Bereits Kobie van Rensburg hat am Theater Krefeld Mönchengladbach Ähnliches versucht, war aber an die Handlung der Oper gebunden. Haring ist hier im Vorteil, weil er auf die immer noch gültige Dramatik vertraut, die Schwarzweiß-Bildern innewohnt, und nicht von einer Handlung abhängig ist. Mehr noch: Mit Andreas Berger hat der Choreograf einen Komponisten zur Seite, der die Bilder auf den Takt genau unterstützen kann und ein Sound-Design entwickelt, das vom Geräusch bis zum melodiösen Song alle Möglichkeiten bietet. Und Berger nutzt seine Möglichkeiten in der ganzen Bandbreite aus. Das schafft Abwechslung, erfreuliche Überraschungsmomente und unterstützt die Dramatik auf der Bühne, die so intensiv wird, dass ein Mord, wie im Film noir nicht so selten, hier als Dreingabe hingenommen werden könnte.

Seinen Teil trägt auch Lichtdesigner Thomas Jelinek bei, indem er weißes Licht sparsam, aber höchst variabel verwendet. So sparsam allerdings, dass sich zumindest von den höhergelegenen Zuschauerplätzen aus nicht jeder der zahlreichen Kostümwechsel als notwendig erschließt. Zu ähnlich sind sich oft die Kleidungsstücke, die Julia Capp ausgewählt hat.

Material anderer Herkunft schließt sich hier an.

Each row of a before or after table is a point. One or more steps were done to the points. Then noise was added and the rows were shuffled. The steps act on how far a point lies along the listed directions, d1 being the first. Write out the steps. A step turns or swaps two directions, mirrors them in a line or flattens them onto one, adds a multiple of one to another, or multiplies one. Angles are multiples of 10 degrees, from the lower direction toward the higher: turns from -170 to 170, lines from 10 to 170 but not 90. Use the fewest steps. Two steps may share a direction if one is a turn and the other turns, adds or multiplies; they go together, in the order done. Otherwise the lowest direction goes first.
In the rows, zero is written as 128.

Directions:
(1): [173 143]
(2): [143  83]
Before (9 x 2):
[[ 92 128]
 [212 102]
 [136 113]
 [ 85 112]
 [180 109]
 [194  85]
 [169  82]
 [107  91]
 [ 89 145]]
After (9 x 2):
[[112 176]
 [114 162]
 [130 120]
 [105 186]
 [124 137]
 [110 183]
 [117 162]
 [128 129]
 [137  99]]
Steps: multiply d1 by 0; multiply d2 by -1

Directions:
(1): [124 120 202 153 120 106]
(2): [ 58 133 134  92 142 111]
(3): [124 200 120 143  98 107]
(4): [111  89 104 143  69 101]
(5): [ 93 127 112 194 152 148]
Before (10 x 6):
[[123 149  77 168 117 124]
 [112  98 161  71 200 131]
 [ 94 111  98 166  98 135]
 [113 110 150 170 112 117]
 [107  95  80 184 121 149]
 [ 98 127 100  98 133  94]
 [105 105  91 180  98 149]
 [128 126 162 134 152 144]
 [ 82  92 167  35 165 116]
 [147  84 166  52 137 143]]
After:
[[154  89 143 161 210 163]
 [ 66 103 101  92 115 113]
 [159  83 127 210 175 182]
 [ 73 113 106 121  95 120]
 [ 95 114 162 133 109 100]
 [129 121  85 170 137 119]
 [ 67 110 106 100  91 114]
 [187  77 147 147 150 179]
 [ 93 157  93 101 114  95]
 [123 122 164 121 156 138]]
Steps: mirror d2 and d5 in the line at 50 degrees

Directions:
(1): [165 137 128 161 180  59 115 131 122]
(2): [126 140 108 154 147 155 139 214 145]
(3): [118  79  89  97 185 151  99 123 106]
(4): [163 179 172  97 152 165  96 133 105]
(5): [ 89 180  89 174 132 145 102  99 106]
Before:
[[146 114 134 108 159 116 132 179 133]
 [155 171 119 183 187 126 129 246 170]
 [165 134 130 131 178  80 113 103 107]
 [107 130 155 119  58 142 158 120 142]
 [137 196 188 135  64 172 135 152 127]
 [ 98 110 157 109 132 154 122 110 104]
 [ 89 162  76 179 152 153 145 198 142]
 [199 173 189 111 140  94 113 154  98]
 [148 177 151 147 121  98 129 115 107]
 [149 169 135 142 142 104 113  96 120]
 [139  98 121 126 137 121 154 165 144]]
After:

Nach rund 70 Minuten, die man zum größten Teil auf der vorderen Stuhlkante verbringt, geht das Geschehen auf der Bühne zu Ende. Neben hervorragender Unterhaltung im besten Sinne hat es vor allem eine Botschaft vermittelt: Die Zukunft hat – endlich – begonnen. Das Publikum zeigt sich tief beeindruckt, aber nach einem langen, langen Tag muss sich der Applaus auf das kürzestmögliche Maß beschränken.